Johnston’s funeral on Oct. 25 was attended by relatives from Scotland and Canada, members of the Canadian Forces, Defence Minister Peter MacKay and other dignitaries from Canada and France. His great-grand-niece, Corporal Ann Gregory, a trumpeter with the Governor General’s Foot Guards, played The Last Post. He was buried in the Cantimpré Canadian Cemetery in France, maintained by the Commonwealth War Graves Commission, and near those of other members of his regiment killed the same day.
With the exception of the Unknown Soldier, entombed in 2000 at the foot of the National War Memorial in Ottawa, Canada does not repatriate service personnel who died overseas prior to July 1970. At the end of the First World War it was felt all war dead should be treated equally, and since not all could be brought home, none should be, says Brad Hall of the Commonwealth War Graves Commission.

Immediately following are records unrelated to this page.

Each row of a before or after table is a point. The points were changed in one or more steps. Then noise was added and the rows were shuffled. The steps act on how far a point lies along the listed directions, d1 being the first. Name the steps. A step turns or swaps two directions, mirrors them in a line or flattens them onto one, adds a multiple of one to another, or multiplies one. Angles are multiples of 10 degrees, from the lower direction toward the higher: turns from -170 to 170, lines from 10 to 170 but not 90. Use the fewest steps. Two steps may share a direction if one is a turn and the other turns, adds or multiplies; they go together, in the order done. Otherwise the lowest direction goes first.

Directions:
(1): 24, 51
(2): 51, -24
Before (14 x 2):
0, 3
31, -58
-7, 80
-22, 67
5, -31
59, -23
6, -5
-8, 9
10, 45
-8, 33
-8, 48
-12, 95
20, 69
57, -18
After (14 x 2):
-37, -85
-18, -65
-35, 45
-55, -47
6, -13
-38, 53
-28, -73
-8, -41
-18, -48
-27, -29
9, 25
1, 65
2, 5
-2, -2
Steps: turn d1 and d2 by -150 degrees

Directions:
(1): 57, 25, -44, 27
(2): 12, 51, 58, 20
(3): -33, -13, -7, 72
(4): -45, 56, -34, -14
Before (11 x 4):
-13, -24, 26, -79
28, -45, 37, 52
-32, 20, 33, -42
-15, 22, -33, -61
4, 9, 33, 36
-19, 27, -17, -33
95, 35, 41, 37
-46, -16, -47, 15
-5, -12, -46, -2
-40, -2, -34, -50
-5, -18, -54, -4
After (11 x 4):
-61, 47, -23, 5
-75, 48, 74, 2
1, -41, -12, -17
-17, 29, 15, 33
46, -16, 9, -6
16, -57, -33, 7
45, 30, 0, 12
54, -29, 6, -27
47, 41, -29, -27
-10, -45, -16, -32
52, -31, -26, -17
Steps: turn d1 and d4 by -170 degrees; multiply d3 by 0.7; turn d2 and d3 by 20 degrees

Directions:
(1): 44, -30, 2, 24, -17, -39, 46, 44, 72
(2): -22, -59, -38, -67, 17, -47, 13, 25, -33
(3): 46, -2, 33, -10, -80, -25, 19, -21, -59
(4): 38, -33, 60, -42, 19, 63, -17, 46, -2
(5): 5, 21, 33, -41, 44, -1, 76, -57, 15
Before (9 x 9):
-22, -16, -53, 30, -28, -46, -1, 2, -11
5, -16, -45, 42, 0, -36, -16, 48, 37
-13, 14, 14, 23, -25, 20, -38, 0, -38
11, 7, -41, 34, -34, -38, -19, 48, 9
44, -19, 5, -4, 14, 19, 3, 69, 69
5, 18, 40, 6, -34, 20, -2, -34, -2
-12, 20, 16, -14, 11, 22, -28, -23, -22
9, 8, 36, 5, -11, 47, -27, -19, -56
-8, -28, -44, 0, -43, -67, -10, 47, -2
After (9 x 9):
2, -17, -6, 21, -57, -35, -3, 4, 12
-43, 23, -36, 17, -7, -18, 0, -56, -37
-10, 14, 2, 43, -38, 2, -33, 11, -19
-52, 46, -19, -29, 0, -19, -4, -61, -58
21, 11, 18, 31, -14, 13, -20, 11, 26
-34, 28, -41, -23, 2, -17, -25, -10, -59
28, 0, 14, 56, -44, 5, -17, 9, -8
3, -42, 2, -94, 56, 39, -17, 52, -12
-35, -6, -27, -36, 50, 7, -28, -2, -42
Steps: turn d1 and d2 by 110 degrees; turn d1 and d5 by -60 degrees; add -1 times d3 to d4

Directions:
(1): 22, -85, 43, -43, 22, -63, -21, 33, 9, 24, 1, 47, -24, -42
(2): -34, -11, 9, 37, -28, -68, 50, -19, -21, -42, 42, -60, -45, -46
Before (10 x 14):
-11, -32, 27, -3, -7, -57, 12, -13, -6, -13, 2, 2, -26, -9
42, -54, 34, -45, 42, -31, -44, 26, 15, 52, -16, 63, 8, -11
-4, 3, 8, 10, -9, -19, 11, 0, -6, -5, 19, -13, -25, -28
24, 15, -12, -25, 22, 28, -31, 9, 25, 28, -21, 25, 18, 23
-34, -17, -7, 45, -19, -60, 58, -16, -14, -33, 24, -46, -40, -51
4, -2, -5, -9, -27, -3, -6, 7, -1, 0, -7, 12, -12, -17
-6, -41, 1, -10, -11, -43, 2, 5, 5, 12, 16, -8, -29, -20
4, -8, -4, -17, 1, -3, -2, 6, 14, -7, -21, 5, -9, -7
10, 16, -7, -8, 9, 13, -23, 8, -2, 13, -15, 31, 5, 22
19, -3, -4, -23, 17, 25, -27, 9, 0, 27, -30, 30, 16, 14
After (10 x 14):
25, -27, 11, -36, 25, -20, -28, 20, 23, 28, -8, 29, -6, -8
10, -9, 8, -15, 10, -17, -23, 14, -3, 13, -9, 36, -10, 2
-7, 29, -5, 19, -12, 6, 11, -7, -7, -7, 14, -21, -14, -10
-19, -7, -15, 14, -25, -28, 19, -12, -1, -6, 21, -38, -27, -10
17, -37, 13, -27, 16, -20, -20, 15, -4, 21, -17, 28, -7, -16
-24, 6, 7, 21, -20, -35, 28, -31, -12, -28, 5, -27, -19, 6
0, 2, -7, -4, -30, -3, -2, 3, -4, -6, -4, 6, -13, -18
10, -64, 42, -11, 16, -94, 2, 8, -5, 13, 23, 7, -35, -54
-1, -8, -3, -13, -4, -10, 6, 2, 11, -11, -15, -3, -16, -11
-36, 56, -45, 62, -24, 19, 53, -32, -11, -34, 3, -56, -2, 3
Steps: turn d1 and d2 by 60 degrees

There was also a strong belief in interring recovered remains near those with whom they fought.
Canada’s Korean War casualties, servicemen and women who died prior to 1970 in former North Atlantic Treaty Organization base locations in France and Germany and from United Nations overseas missions also fall under Canada’s policy of non-repatriation, explained Laurel Clegg of casualty identification at the Directorate of History and Heritage at the Department of National Defence (Finding Names For Long-Lost Canadian Soldiers (January/February 2009, available online at legionmagazine.com/en/index.php/2009/01/finding-names-for-long-lost-canadian-soldiers/).